Demise of NI Memorial Fund due to its exclusion of perpetrators a sad indictment, writes Ruth Dudley Edwards

Ian Paisley and Gerry Adams after agreeing to share power at Stormont in 2007

Ian Paisley and Gerry Adams after agreeing to share power at Stormont in 2007

Published: 22 October 2018

An extraordinary succession of newspaper articles reveal starkly how in this century successive governments – British and Irish – sacrificed morality for pragmatism when it came to settling issues that remained after the killing stopped.

It was the pursuit of a quiet life at all costs that had the Blair regime sacrifice moderate nationalism and unionism, the well-being of innocent Troubles victims and the reputation of courageous and effective security forces to get Ian Paisley and Gerry Adams to do a deal that gave both what they wanted: tribal dominance.

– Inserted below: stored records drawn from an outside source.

All groups share one centre, and each spreads out both ways along 12 directions, with some noise.
(in the rows, 128 means zero)
Some rows, each with its group after it:
[206 157 161 101 184 149 138 164 118 129 157 131 184 176  91 100 149 107
 138]  K
[177 145 174 124 183 130 130 101 113  96 112 131  97  71  95 104 191 135
  95]  K
[114 152 154  84 171 198  88 147 113 168 145 181 137  97 160 141 142 176
  69]  K
[ 74 151 102 137 145 152 141 118 116 120 112 106 117 138 127 144 176 163
 129]  R
[118 136 110  98 165 109  71 130 120 121 138 141  67 175 115 138  76 112
  62]  K
[142 187 174 126 181 161  88 168 186 172 151 142 122 161  62 134 182 150
 102]  U
[137 114  94 128 108 132 121 121 135  81  75  94 108 144 100 139 155 132
 130]  F
[127 160 141 107 147 137  93  89 154 142 127 138 105 149  83 139 114 157
 145]  U
[153  99 171  96  93 187 126  79 138 102 136  68 185 129 156  83 106 105
 164]  R
[ 66 147 112 131 154 161 185  99  97 106 110  94 152 153 127 163 178 166
 138]  R
[154 158 180 124 143 129 138 187 120 125 155  92 171 153 139 114 156 139
  83]  U
[119  93 118 111 118 141 100 113 152 168 114 151 137 136  82 192 118 114
  81]  F
[136 122 120 143 120 155 142  83 116 107 107 119 104 143  74 127 146  99
 149]  F
[148 118 166 106  95 156 114  93 123 139 124 122 146 103 111 145 123 145
 105]  R
[114 184 144 177 166  92 143 106  87 135 105 123 184 142 166  74 124  67
 154]  U
[142 176 158 123 171 111 130 110 146 124 122 131 121 112 108 119 158 177
 147]  K
[ 61 115 123 111 152 185 117 141 160 146 166  88 113 122 151 124 184 140
 109]  U
[ 57 110 144 114 133 120  82 154 163 184 221  64  94 181 111 145 119  91
  45]  F
[148 106 126 139 135  87 154  91 131 164 118 124 194 156  68 165 117  63
 139]  K
[ 78  97 166 170 117 140 122  95 184 166 165 145 107  80 148 119 105  77
 126]  U
[130 145 158 113 169 126 152 157 184  86 153 121 109 143 138 136 125 187
 130]  U
[140 110  78  67 211 111 118 153 157 123 161 143  94 161  90 153 139 149
 123]  K
[ 86 139 166 109 192 145 106  67 117 172 145 118 165 141 117 142 131  89
  71]  F
[117 178 151 127 116  85  65 163 128 180 142 137 111 129 121 136 119 163
  72]  U
[122 162 152 108 127 119  72 179 163 147 109 126 183 148 193 128  94 160
  86]  F
[144 189 160 124 135 162  84  98 173 151  85 155  99  77  55 140 207 217
 143]  K
[118  92  93  88 127 151  82  84 134 127  77  91 159 145 118 151 135 104
  97]  F
[115 153 154 148  82  76  98 111 123 150 135 117 110 141 118 135  76 123
 101]  R
[113 115 109 141  94 144  53 125 135 206 133 125 103 142  60 129 147  58
  94]  U
[128 180  85 109 105  68  67 121  97 174  60 134 137  89 113 147 170 205
 124]  F
[110 143 143 118 179 107  95 143 132 171 164 133 110 128 115 133 144 110
  63]  R
[172 100 131  96 158  96 148  77 107 112  93 114 164 109  80 173 151 122
  97]  R
[106 117 116 172 112 149 129 134 167 142 122 123 112 119 129 104 157  86
 165]  K
[133 143  91  70 200 105 111 109 102 117 138 148 115 164 129 137  91 154
 128]  R
[125 103 145 135 115 143 140 136 204 145 146 142 125 111 104 163 132 144
 138]  U
[139 130  68 144 117 130 147 186  51 135 110 231 104 152 124 176  86 133
 104]  F
[138 143 149 105 164  90 128 121 125 137 142 139 157 120 154 127 100 140
 121]  R
[ 98 106 159 136 136  89 134 115 142 170 134 143 164  63 160 169 122 132
  79]  F
[140  85 123 112  79 170 102 107 178 169 150 100 135 116  75 123 158 110
 176]  K
[107 146 110 132 187 124 130 145 109 151 139 186 111 133 133 144 126 124
 105]  F
[116 139 149 137 185 120 148 108 103 129 137 129 149 127 139 117 136  97
 108]  R
[152 160 179  51 161 178  83  54 119 170 157 145 133  96  95 127 132 193
 129]  K
[ 81 134 115 126 157 117 113 146 191  99 148  94  67 170 125 133 126 152
 120]  U
[ 98  99 113 125 118 134 127  97 128 151 125 119 137 113 121 155 137 117
 116]  F
[ 65 194 196  96 172 146 118  83 129 123 161 112 110 124 175 135 101 218
  85]  U
[145 177 115 136 209 104  93 136 135 151  93 182 110 148  69 144 160 123
 104]  U
[ 57 162 160 152 116 158 110 135 130 213 192 128 125 176  90 160 126 119
  87]  F
[140 231 123 139 150 122 105  89  98 125  81 160 131 183  98 103 108 162
 194]  U
[139 102 130 103 131 116 122  90 140 130 136 156 117  90 140 133  90 141
 150]  U
[130 120 114 128 101 123 102  99 119 144  99 116 125 124  97 138 134 114
 122]  F
[140 171 161 178 142  95 131 149 161 148 138 212 111 115 146 113  71 122
 157]  R
[108 147 137 122 153 162 132 138 152 166 164 166 152 126 156 112 120 139
 174]  K
[142 103 174 110 137 156 154  93 175  97 123 100 175 115 137 139 124 141
 136]  F
[119 158 141 130 128 116 114 121 132 155 147 138 118 140 105 136 115 152
 131]  R
[164 103 139 112 177 130 142 134 173  91 120 126 164 121 154 102 124  97
 149]  R
[140  99 143 106  82 120 119 182 194 113 169 126  90 112 150 143  94 185
 121]  K
[159 134 119 119 167  92 121 129 153 156 128 176 137 163  71 164 100 117
 135]  K
[ 92 143 172 162 105 157  97 146 136 152 134 108 111  88 158 105 162 112
  67]  R
[ 77 132 125 144 167  98 147  92 133 121 130 146  98  92 165 130 116 140
 131]  K
[144 133 107 136 110 124  67 140 177 123 113 112  65 134  93  92 147 112
 149]  R

New rows. What belongs after each?
[151 135 116 112 118  98  68 145 160  84  87  54 102 168 111 112 142 125
  89]  F
[139 100 101  93 107 188 118  83 117  90 126 144  65 143  96 132 102 148
 161]  U
[140 184 192 194 119 149 153 163 153 128 130 181 100 120 102 135 137 155
 124]  R
[117 127  87 117 184 179 119 122  92 142 108 170 162 214 101 161 103  68
 106]  K
[138 194 151 141 126 140 163 134 100 116  96 156 171 119 148 140 143 210
 165]  F
[147 142 184 174 118 176 187  93 148 104 152 141 111 129  88 106 129 115
 193]  F
[ 99 127 107  89 166 133 124  54 138 136  95 118 154 138  90 182 146 166
 133]  U
[ 83 130  96 150 126 150 131  96 113 141  93 132 138 106 147 122 156 115
 154]  F
[114 126 134 150 154 120 134 117 149 117 122 116  89 134  85 139 157 106
 103]  F
[178 110  95  73 195 147 158 114 146  80 101 154 145 147  93 162 144 172
 165]  R
[166  63 130  77 164 151 112 102 126 165 147 171 137  92  79 172 132 105
  80]  K
[183 146 156  89 129  94  94 105 126 142 112 127 137 132  65 161 121 165
  95]  F
[187  63 135  63 170 107 119  95 166 131 139 125 181 138  97 156  88  94
 120]  R
[117  86 140  83 139 188 101 111 142 157 167 112 120  97 120 131 160 125
  97]  U
[114 110 132 129 139 132 141 115 170 152 123 110 168 128 101 153 154 118
 135]  U
[161 193 178 125 178  77 146 100  48 106 160 161 126 176 137 100  32 119
 119]  R
[150  84 124 109 166  95 151 131 182  84 134 130 105 125 112 163 112 132
 111]  U
[125 139 175 138 104  80  71 139 174 165 133 103 143 104 158 110 105 115
  88]  F
[ 73 121  75 107 181 133  88  25  98 140 122 109  82 164  93 110 116  62
 138]  K
[ 84 143 122 148  96 177 112 116 114  96 141 101  72 208 129 107  75  96
 126]  R
[ 98 145 169 157 146 187 151 141 137 106 166 148 121 185 161 108  71  92
 119]  R
[131 205 142  94 110 144  67 111  71 138 109  71 169 196 130  97 117 155
 116]  F
[128 142 106 134 185 152 110 103 117 129 118 156  95 120 109  87 158  86
 148]  R
[148 137 147  99 152 106  90 127 152 145 140 131 126 128 113 136 116 140
 104]  F
[140 136 114  98 133 144 117 115 136 142 140 138 112 142  87 137 136 158
 155]  F
[177 106 155 136 105 157 113 131 117  88  89 128 107 130  84 146 132  93
  60]  K
[ 53  67  91 169  32 108 108  44  66 229 117 115 135  73  99 172 133  49
  91]  F
[117 150 105 120 135  78  99 139 111 102 104  70 110 123 164  94 152 139
 108]  F
[129 148  88 117 132 140 128 141 107 133 123 160 103 143 105 141 141 166
 154]  F
[123 102 153 107 137 209 161  85 115  89 138 119 127 124 134 133 130 133
 128]  U
[117 116 139 119 103 170 119  76 147 160 118 125 166 114 117 137 126 127
 163]  F
[106  99 112 159  94 152 111 120 159 136  72 140 157 102 172 131 115  85
 133]  F
[148 118 170 124 132 138 132 101 129 139 138 101 154 122  91 133 149 100
 103]  R
[144  89  92 120 159 170 140 192 182 127 166 165 103 128 122 115 157 113
 165]  K
[108 130 108 156 158  96 107 136 147 152  96 141 116 119  99 152 166  99
  88]  K
[116 125 172 112 119 164 146 142 144 108 130 109 173 107 179 148 132 178
  90]  R
[117 134 155 113 129 129 118 111 136 145 154  90 146 150 120 123 119 124
 122]  R
[145 170 129 119 168  70  82 134 166 159 124  97 110 126  65 120 196 145
 116]  K
[150 118 130 140  92 115 119 102 107 124  68 133 146 125  91 172 125 122
  91]  F
[131 124 142 106 161 118 114 101 118 109  94 102 163 140 138 141 121 106
  68]  F
[ 95 106 158 121 101 128 107 131 126 133 143 157 128 145 171 179  26 123
  44]  R
[133 143 149 128 185 146 117 131 166 127 131 159  98 133  83 153 148 133
  92]  U
[131 103  91 127 154 122 115  96 157 149 116 128 138 128  99 111 142  72
 176]  U
[133 110 128  90 143 191  86 122 148 131 128 133 117 112 130 114 153 128
 120]  R
[128 139 158 116 161 156 132  91  95 123 117 106 160 156  94 147 151 110
  79]  U
[159 132 162 121 183 115 120 124 154 150 169 202 142 136 152  95  41  82
 160]  R
[ 96 144 159 161  88 130 116 116 172 141 104  92 158  96 165 107 146 133
 147]  F
[ 96 108 103 178 132 125 173 158 144 106 127 130 138 158 163 121 104  70
 148]  K
[188 170 149  96 172 108  99 133 150 146 127  99 174 182  56 120 158 127
 137]  U
[120 155 153 125 137 112 119 116 126 133  78 126 188 112 151 156 136 158
  86]  F
[132 136 161 147 146 141 134 132 148 137 128 152 134 123 106 149 138 119
 100]  U
[108 162 154 204  80 141 130 177 116 121 130 133 114 172 163  89  85  72
 117]  F
[117  94 120  94 147 123 139 136 163  77 149  91  95 149 126 157 121 159
  99]  U
[128 108 173 126 104 116 144 174 132 142 252 102  68 190  82 141  80 111
  77]  F
[ 89  85 172  89 202 152 153   9 156 159 143  95 188  73 113 162 164 110
 108]  F
[134 151 134 122 187 100  82 127 100 140 141 126  85 126 104 102 155  88
  62]  R
[131 130 136  85 175 124  63 131 182 122 127  88 130 158 137 108 124 115
  94]  F
[ 80 163 128 156 119 109 131  88 154 122  78 120 118 117 113 162 146 177
 135]  K
[150 149 142  99 108 135 116  69  95 131 123 147 139 124 126 120  78 161
 167]  R
[128 194 177  93  92 129  95 110 109 126 151 141  96 129 148 131  62 234
 126]  U
[120 143 137 131 180 123 133 103 113 133 116 128 140 116 121 128 160 119
 109]  K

Being top unionist dog was enough for Paisley, who seems to have been blithely unaware or unbothered that Sinn Fein was playing a much longer game that involved subverting truth to present a perverted and shameless narrative of the past.

Initially it sought moral equivalence for the IRA and the police and soldiers who saved Northern Ireland from dissolving into civil war.

That particular pass was sold on Paisley’s watch as the definition of victim became no longer restricted to those killed or injured by criminal acts or accident.

Killers were on their way to securing from the State parity of esteem with those they murdered or injured.

In her article last week Daphne Trimble told the story of the Northern Ireland Memorial Fund (NIMF), an independent charity set up in 1997 with £1 million from the Government “to promote peace and reconciliation” by giving practical help and support to “those individuals and families that have suffered as a result of the Troubles in Northern Ireland”.

In December 1998, in Oslo for the award of the Nobel Peace Prize to John Hume and her husband David Trimble, she and Pat Hume decided jointly to offer their help and joined the board with the “underlying aim to assist in healing the wounds of our deeply divided society, by focusing on the needs of those most closely touched by the Troubles, the injured and their carers, and the bereaved”.

Using the strapline ‘Peace, Reconciliation, Support’, the NIMF, whose board members were unpaid, over several hard-working years channelled £20m to ordinary people for vital equipment like better prosthetics and mobility aids, support services like respite care, pain management and counselling, and help with education and training of the young.

The reconciliation work included bringing together the bereaved from both sides of the community.

“Did we define a victim? No.” But “in the early years, under the light-touch regulation of the NIO we were firm in our resolve to exclude perpetrators”.

All that changed under an Executive led by the DUP and Sinn Fein when responsibility for NIMF moved to the Office of the First Minister and Deputy First Minister, whose bosses were Ian Paisley and Martin McGuinness, assisted by their junior ministers Ian Paisley jnr (who had to resign in February 2008 and was succeeded by Jeffrey Donaldson, Robin Newton and Jonathan Bell) and Gerry Kelly, who soldiered on until succeeded in 2011 by Martina Anderson.

The NIMF was told to abandon reconciliation work and instructed that unless it included perpetrators, all its funding would be cut.

In 2012 it was subsumed into the Victims and Survivors Service, which depended on Stormont for all its funding and presumably did what it was told.

In the most recent essay, ‘The peace process has destroyed the ability to deliver for victims’, retired Assistant Chief Constable Alan McQuillan forecasts an inevitable slide “into a one-sided process that focuses on those who try to prevent the violence, rather than those who murdered”, which is partly a result of “an imbalance in legal and political representation when it comes to demands for investigations, which are overwhelmingly from one side of the community”.

How has this happened?

“Government made the mistake years ago of letting the term ‘collusion’ be perverted from all real sense of meaning and then weaponised for political ends,” he said.

“It must not be allowed to do the same with ‘justice’ itself.”

Outraged academics, clergy, journalists, lawyers, politicians, victims and others have been queuing up to contribute to the Legacy Scandal series. Anyone who cares about truth and justice should read it.